“Normally there’s a bit more structure than this. It’s just, ya know….” my husband trailed off as he tried to explain to my cousin why our two-year-old was pretending to be a dog at the dinner table while her sister scooped a second helping of mac and cheese, despite ignoring her vegetables. My real dog was squeezing himself under the table to get their scraps.
“It’s survival mode,” I said. And if that meant playing along that dinner was “doggie treats,” I was there for it. Whatever would fill my toddler’s belly and help her sleep through the night.
A year ago, we were a family with some expectations and routines. We wouldn’t have put up with any animals, real or imagined, at the dinner table. But in the past year, a lot of our self-imposed structure has gone out the window.
First, it was merely pandemic parenting. Then, we embarked on a seven-month road trip around the country in an RV. Living together in 300 square feet meant that we were willing to do whatever made everyone happy and relaxed, with little care for formalities like bedtime routines or vegetable eating. I simply didn’t want to fight my children about anything. I wasn’t going to let them go completely wild, but I was definitely going to choose the path of least resistance.
It turns, I’m not alone. You’ve probably shifted your priorities this year too, and decided where you want to put your parenting energy, and where you don’t. Actress Kristen Bell, mom to Lincoln, 8, and Delta, 6, recently said that like many of us, she has tossed out the parenting playbook this year.
“You just got to throw away the rule book and you gotta be flexible,” she said.
Where Bell does choose to spend her energy is on prioritizing mental health, for the whole family.
“Balancing work and parenting and online learning during the pandemic, and especially supporting mental health, it was really hard,” she said. “Therapy’s been big for us during the pandemic. We both rely on it, my husband [Dax Shepard] and I, for personal growth and ultimately bring what we learn individually into the relationship.”
Bell has also talked with her daughters about their own mental health and wellbeing.
“Kids and mental health is interesting,” she said. Her approach is to “sort of dissect what’s happening in their brain and let them know that’s all okay.”

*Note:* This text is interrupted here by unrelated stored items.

All rows are made from the same 7 directions, up to rounding. Whole rows:
[[ -2.1  -3.1  29.1  43.0 -44.9 -18.8 -26.7   2.4  27.0  20.1 -35.4  17.5
    8.7  10.7 -20.5   7.1 -10.7  -0.3  36.2 -34.8 -17.9]
 [ 21.2   4.0  11.7  12.3  -5.3 -18.8  16.8   6.2 -23.9  36.4  -0.9  -4.4
   25.6  26.6 -24.2  12.5  -9.0   8.1  21.9  -1.5  -9.7]
 [ 35.7  22.1 -15.2  25.9   7.2  31.9  -4.5 -18.5  14.4   2.0  45.5 -18.5
  -19.4   2.5  -8.4 -14.5 -10.9   3.8 -22.7  -4.7   6.1]
 [ -4.3   7.8  15.6 -21.0 -28.0  -0.1 -48.0  21.9  24.3  27.3  18.8  -6.4
    3.5 -20.5 -14.2 -14.3   1.1   2.2  -4.7 -43.5  27.3]
 [  3.9 -21.2  -6.8 -26.1 -20.9   4.6 -19.0  30.2  -4.5  29.2   6.4  13.9
   26.3  -1.2 -29.6 -21.2  -7.8   7.7  32.5 -35.1  -4.3]
 [-25.7  31.1  16.2 -16.6 -21.3 -19.7 -33.4  17.5  29.4   3.0  11.6 -19.9
   -9.5 -33.6  10.5  21.6  25.8  -0.8 -39.3 -23.5  47.0]
 [-12.7   2.5 -23.1 -14.9 -28.9  -0.3 -45.0  26.9  27.0 -10.1   2.0   1.4
    5.7 -24.4 -10.2   6.9  27.9  -2.8 -11.8 -36.7  17.1]
 [-15.3  10.3 -16.3  32.3 -24.5  -5.5 -12.0   0.6  33.0 -30.7 -19.1   6.9
  -10.8 -12.7   4.1  26.2  21.4  -3.4  -9.5 -13.3  -1.3]
 [  0.2 -18.9  -9.2 -49.3  -4.2  -7.7  -3.6  36.2 -28.0  30.7   8.3   4.8
   35.7   0.8 -23.2  -9.4   2.9   7.7  22.0 -16.8   4.4]]

Rows cut short, each followed by the rest of it:
[-42.4 -17.4   0.4  -9.7 -30.9 -34.5  29.3  36.9  -4.8   5.0 -38.5  29.0
  27.2  -9.2  -8.0  28.9   9.8  12.8] => [ 39.0 -16.4  -7.5]
[ 24.9   3.1  -8.4   9.1 -14.9  17.5 -22.9   5.1  11.7  19.5  24.5  -2.9
   4.1   3.1 -24.6 -17.4  -9.6   4.6] => [  6.7 -28.1  -0.4]
[  6.1  -8.4 -14.9 -10.0  -5.7  37.7  -9.3   5.1  18.8   3.6  34.7   7.8
 -12.1 -17.2  -8.9 -38.5 -19.0   8.3] => [  5.8 -24.9   3.5]
[-11.3 -32.8  23.9 -26.6  24.2   5.3   6.2 -12.9 -20.6  -1.6 -22.9  16.0
  -2.2   7.4  17.9 -31.9 -22.0  -8.4] => [ 22.2  23.9 -17.6]
[-15.5 -30.3  27.2 -27.9  18.0   4.1 -13.9 -12.5  -9.4  -5.8 -26.4  14.1
  -6.1   1.0  20.6 -31.9 -15.7 -13.3] => [ 14.7  16.7 -11.6]
[ -7.9 -19.2  17.5   9.0  10.0 -12.6  25.0 -12.1 -18.7  -2.8 -35.5  15.9
   5.3  18.6   8.6   1.6 -12.7  -3.4] => [ 26.9  23.6 -25.9]
[  7.9  10.7  20.7  13.2  10.4  17.9   3.7 -22.8  12.3   4.5  20.6  -7.9
 -25.3  -3.0  11.3 -20.5 -22.8   1.1] => [-10.8   5.8   6.4]
[-14.2  15.4  24.8   4.7  -6.4 -16.5 -53.9 -13.7  26.7 -19.2 -24.2 -13.7
 -17.7 -11.2  22.6  12.9  22.7 -21.4] => [-33.9   0.2  18.2]
[-13.2  -0.5   6.2 -21.5   9.4   1.6 -13.1  -2.0   3.6 -10.8   0.3  -4.5
 -10.0 -13.4  16.9  -6.5   6.3  -6.8] => [-17.1   6.4  13.3]
[ -0.1  -2.1 -44.6 -22.8  20.5  45.3  14.8   0.4   8.4 -29.2  46.1  -1.0
 -22.7 -26.5  10.9 -25.9  -0.4   6.6] => [-24.0   3.3  11.5]
[ 10.7   6.2 -29.6   8.1 -19.7 -11.5   0.1  23.4  -4.4   6.9   2.3  -1.1
  24.8   6.3 -26.6  26.0  20.1   7.0] => [  6.1 -18.4  -2.4]
[-19.0  -7.2  38.8   9.1  14.0 -13.8  36.9 -19.4 -11.2   1.3 -25.9   9.8
 -10.4   8.0  22.8   0.0 -22.1   0.4] => [ 15.7  28.6 -11.1]
[ 16.1  -1.2  32.9  15.9   2.1  10.1  -5.7 -19.6   3.9  23.3   5.9  -0.5
  -9.7  12.3  -2.8 -26.4 -31.8  -0.1] => [13.6 -1.9 -7.6]
[  6.5 -11.2  -2.1 -31.7  19.9   4.0  57.3  15.6 -42.1  33.6  28.4   2.6
  19.9   8.6 -12.1 -13.7 -23.8  20.5] => [23.8 11.7 -1.5]
[ -1.3  -2.2  37.4  34.8  -1.7 -17.1   6.8 -23.8   0.4   4.2 -35.8   7.2
  -5.3  20.3   8.2   6.4 -16.0  -6.4] => [ 18.1  14.7 -20.0]
[-11.9  24.1  30.3  10.5  -1.2 -11.4 -30.7 -18.2  25.4 -11.3  -7.1 -17.7
 -25.0 -12.7  24.5  10.7  10.7 -12.9] => [-36.0   4.6  23.2]
[-16.6   6.3 -42.1  10.1   8.7  10.2  68.8   6.0  -2.7 -30.7  16.0   8.4
  -9.5 -14.6   9.7  22.4   6.9  17.7] => [-6.2 16.5 -1.3]
[  3.4   5.5 -45.1  24.4   2.0  26.2  25.6  -5.4  15.3 -34.4  17.9   5.5
 -16.5  -9.8   2.1   5.7   5.9   7.0] => [-10.7   2.5  -7.5]
[-10.8  -7.2  10.5   5.2 -26.8 -11.2 -67.0   2.4  29.1 -12.5 -36.4   6.9
   0.4  -5.9  -0.1   1.7  18.6 -18.9] => [ -0.3 -24.1  -1.9]
[ 23.8 -11.1  -3.7 -12.9 -13.9  -1.7 -69.9   9.9   0.7  14.2  -9.8  -4.4
  21.9  12.8 -24.0 -12.5  13.3 -15.7] => [  5.0 -25.1  -5.0]
[  1.6 -10.7  23.2  23.8  -0.1 -38.6  12.7  -8.9 -26.5   6.8 -55.4   8.6
  23.1  35.9  -2.9  28.3   2.4  -8.5] => [ 28.4  22.7 -30.1]
[ 18.9 -14.4 -60.0  -3.6   5.7  22.7   3.4  10.4 -10.3 -22.6  10.8   7.3
  12.8   5.5 -16.9  -1.9  15.3   0.9] => [  3.7  -1.3 -18.2]
[-19.7  -6.7 -36.5  -3.6 -18.8  -6.7  12.9  26.8   4.9 -18.9 -10.5  15.2
  13.5 -13.2  -8.1  23.1  22.8   7.3] => [  8.4 -13.9  -3.2]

That includes open conversations about pandemic life and privilege.
“We’re always honest with our kids, and sometimes it’s been really hard,”she said. “We explained what COVID was and why it exists and we told them everything really early on and we just reminded them that we’re luckier than most people and we have to do what we can to help others during this time.”
That’s something I’ve been working on talking about with my own kids, especially my six-year-old. For them, the year of the pandemic has been filled with an awesome adventure and more time than ever with mom and dad. But the reality is that for many families and kids, this year has been defined by loss.
Bell is always willing to keep it honest, including on her Instagram, where she recently shared an all-too-relatable photo of herself with her daughters and dog hanging off her while she tried to homeschool.
She also shared a story of how 2020’s Christmas tree shopping experience went wrong.
“I ran back to the car, the kids were screaming in the back because they weren’t getting attention. Everyone’s mad. It was absolute mayhem,” Bell said. “We barely got the Christmas tree up, but when we did, it was beautiful. I think that’s a pretty poetic metaphor for this time: you gotta search for the joy amidst the chaos.”
That’s an approach to parenting that I can get on board with.